最初は自費診療の中で最も力を入れたいメニュー1つに絞り、効果を見ながら他のメニューにも展開するのが現実的になる。インプラントと矯正の2本柱で展開する医院が多い。

制作後の改善が成否を分ける

ランディングページは作って終わりではなく、データを見ながら改善を続ける必要がある。Googleアナリティクスで訪問者数、滞在時間、離脱率を測定し、成約率が低ければ構成や文言を見直す。

たとえば冒頭の悩み提示で離脱が多ければ、広告の訴求とページの内容がずれている可能性がある。料金説明の箇所で離脱が多ければ、費用が高すぎるか説明が不十分かを検討する。

改善には専門知識が必要なため、制作会社に運用も依頼するか、自院でGoogleアナリティクスの見方を学ぶ必要がある。月額3万円から5万円程度で運用サポートを提供する制作会社もある。

広告費とセットで予算を組む

ランディングページは広告と組み合わせることで効果を発揮する。制作費に加え、月額5万円から10万円程度の広告費を見込んでおく。

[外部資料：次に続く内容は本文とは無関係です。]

Every row gives one point. The points of each table are mixes of a few directions, plus a little noise. How many directions does each table use, and how many do they share? Where both have some left over, give the other angles between the two spaces (their principal angles), to ten degrees, smallest first.

First:
[[ 26 -37  -2]
 [ 54 -78  -4]
 [  9 -13  -1]
 [-72 103   6]
 [ 24 -35  -2]
 [ -4   5   0]
 [-38  54   3]]
Second:
[[ 36  36  29]
 [-72 -72 -56]
 [  9   9   7]
 [-36 -36 -28]
 [  7   7   5]
 [ 55  55  44]]
Directions: first 1, second 1, shared 0; angles 80

First:
[[-68   8 -18 -41]
 [ 18  -2   5  11]
 [-20   2  -5 -12]
 [ 26  -3   7  15]
 [-76   8 -20 -45]
 [121 -13  32  72]]
Second:
[[ 36  40 -14 -47]
 [-60 -64  50  67]
 [ -2  -4 -51  24]
 [-14 -14  40   4]
 [-34 -38  -9  54]
 [ 46  49 -39 -50]
 [ 28  32  23 -51]]
Directions: first 1, second 2, shared 0; angles 90

First:
[[ 53 -36  61 -20 -85  32]
 [  5  -3   5  -1  -7   3]
 [ -7   4  -7   2  10  -4]
 [ 36 -25  42 -13 -59  22]
 [ 19 -13  22  -6 -31  11]
 [-65  43 -75  24 105 -39]
 [ 21 -14  23  -8 -32  12]
 [-62  42 -71  22 100 -36]]
Second (9 x 6):
[[-36  24 -42  13  58 -22]
 [-20  14 -24   8  33 -12]
 [ 56 -38  65 -21 -90  34]
 [-51  34 -59  19  82 -30]
 [ 53 -36  62 -20 -86  32]
 [-38  26 -44  14  62 -23]
 [-28  19 -32  10  45 -17]
 [ 30 -20  34 -11 -48  18]
 [ 35 -23  40 -13 -56  21]]
Directions: first 1, second 1, shared 1

First (7 x 9):
[[  26   -6    3   -2   30   34   79  -32   -9]
 [ -21  -35  -17  -44   24 -121   63   17   39]
 [   0  -16   -1   -4   16  -30   19    7   18]
 [  33   -9    9   16   37   53   61  -26   -3]
 [   1   13    9   28  -18   40  -68   12   -6]
 [ -38   47  -10  -20  -78   -2  -96    8  -40]
 [   0    6    7   26  -11   25  -58   15    2]]
Second (9 x 9):
[[  2  12   8  23 -14  38 -53   7  -7]
 [ -3 -17  -4 -12  15 -41  28   6  18]
 [ -8  13  -2  -5 -20   5 -23   1 -12]
 [-61  44 -32 -88 -82 -87 -12  -8 -47]
 [-21 -31  -3   2  10 -89 -41  50  53]
 [ 34   5  22  59  13 103 -41  -4  -6]
 [ 22  -6  11  29  21  49   4  -6   4]
 [  6  -4 -12 -44  18 -22 113 -39 -16]
 [ 30 -17  12  32  38  43  25  -6  14]]
Directions: first 3, second 3, shared 3

First, 11 rows:
[[ -29  -31  -18   67   35  -46  -60  -32    1  -41   59]
 [  36   14    7   -2  -11   -3    4   11   -9   22  -11]
 [ -40  -37  -13   -1   41  -29   -5   -6   28  -23    9]
 [  21   55    1  -31  -17  -20   -1   12  -17   31  -48]
 [  13    4   -2  -37    8   28   31   20   26   28  -30]
 [  13  -14    9  -28  -39    9   26   42   38   20  -13]
 [ -81    5    2  -61   23  -17   33  -17  -20  -36  -48]
 [  19   19  -15   -8   -2   69    6   12   33   32   -6]
 [ -18  -74    3   42   79  -27    2  -39  -11  -44   49]
 [  48   89   20   44 -121   19  -48   -4  -79   10   15]
 [  19  -30    7   14    4   16   11    4    9    1   22]]
Second, 10 rows:
[[ 24 -42 -32 -24  86 -45  -9  22  22 -36 -55]
 [ 22 -16  14   6 -79 -12 -45   4 -17 -55  22]
 [ 27   2   8 -61  37 -44   4 -16  21  29 -27]
 [-23  -9  -7  50 -32  37  -5  14 -14 -29  24]
 [-31  65   3   6  39  23  46 -24 -16  85  -6]
 [-35 -44 -46  57  73  38  21  41  17 -39 -17]
 [-42 -12   6  26 -21  65  36   4  26  24  44]
 [ 38  20  16 -21 -45 -47 -44 -14 -34 -22  -9]
 [ -5  17  33  -9 -75  20   1 -20   0  25  43]
 [ 22  19   4 -32  15 -35  -9 -13  -7  15 -21]]
Directions: first 6, second 4, shared 2; angles 50, 60

First (11 x 12):
[[-37 -19 -19 -41 -37 -14   9 -12  23   3  29  -6]
 [-16 -72 -27  34 -19 -32  20  30  36  29  19   5]
 [ 27 -17  18  32   1  16  14   7  12  18 -29   8]
 [ 38  -4  33  25  -2  36  17  -5  13  19 -47   9]
 [ 50  -3  47  31  -9  49 -13   8  19  26 -79  19]
 [ 45  -4  41  29   0  46  25  -7  16  21 -56  11]
 [-12  78  -5 -39  38  -9 -37 -15 -59 -47  24 -13]
 [ -6  84   0 -35  33  -6 -83  -2 -56 -49   3  -4]
 [-36  37 -22 -47   3 -26 -33  -8 -26 -32  42 -13]
 [-10 -68 -21  30 -17 -22  44  16  34  27  22   1]
 [-43  -9 -42 -21   9 -40  37 -13 -12 -16  76 -20]]
Second:
[[   1  -30  -14   32   15  -19   26   15    3   10   19   -1]
 [   0  -17   -8   18    6  -10   14    8    2    5   10    1]
 [  -1    3    2   -4   -1    2   -3   -1    0   -1   -2   -1]
 [  -1   73   36  -85  -37   47  -68  -36   -5  -24  -46    0]
 [  -1   39   18  -45  -21   24  -35  -18   -3  -12  -25   -1]
 [   2  -56  -27   63   27  -34   51   27    4   18   35    0]
 [   1   -7   -3    8    4   -4    7    3    1    2    4    0]
 [  -2   46   23  -53  -22   29  -41  -23   -3  -14  -29   -1]
 [   1  -12   -6   14    5   -7   10    5    0    4    7    2]
 [  -2   62   28  -69  -31   38  -56  -30   -5  -20  -38    0]
 [   3 -105  -50  121   52  -65   95   52    7   34   66    1]]
Directions: first 4, second 1, shared 1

歯科医院の平均年商が約4575万円、広告費の目安が売上の3%から5%とされるため、月額11万円から19万円が広告費の標準的な範囲になる。この中でランディングページの制作費を初期投資として扱い、広告費は継続的なコストとして確保する。

新患1人あたりの獲得コストが5000円以内に収まっていれば、投資対効果は十分にあると判断できる。

よくある失敗パターン

ランディングページを作ったのに成果が出ない医院には、いくつか共通する失敗がある。

HPと内容が変わらない

ランディングページを作っても、HPの内容をそのまま1ページにまとめただけでは意味がない。治療メニューの説明、医院紹介、アクセス情報を全部載せると、結局HPと同じ情報過多の状態になり成約率は上がらない。

ランディングページは1つの治療に絞り、訪問者が知りたい情報だけを順序立てて提示する。医院の歴史や院長の趣味といった情報は不要になる。

広告とページの内容がずれている

広告で「痛みの少ないインプラント」と訴求したのに、ページ冒頭で費用の安さを強調していると、訪問者は違和感を覚えて離脱する。広告の訴求とページの最初の一文は必ず一致させる。

予約までの導線が不明瞭

ページの最後に予約フォームがあっても、途中に他のページへのリンクが多数あると、訪問者は予約に至る前に離脱する。ランディングページ内のリンクは最小限にとどめ、予約か問い合わせに集中させる。

電話番号はページ上部に固定表示し、スマホからワンタップで発信できるようにしておくと成約率が上がる。約74.4%の患者がオンライン検索で情報を集める一方、実際の予約は電話で行う人も多いためになる。

HPは医院全体の信頼を築き、ランディングページは特定の治療への行動を促す。両者を適切に使い分けることで、Web広告の費用対効果は大きく変わる。自費診療の成約率を上げたいなら、まず1つの治療メニューに絞ったランディングページを作り、データを見ながら改善を続けることが出発点になる。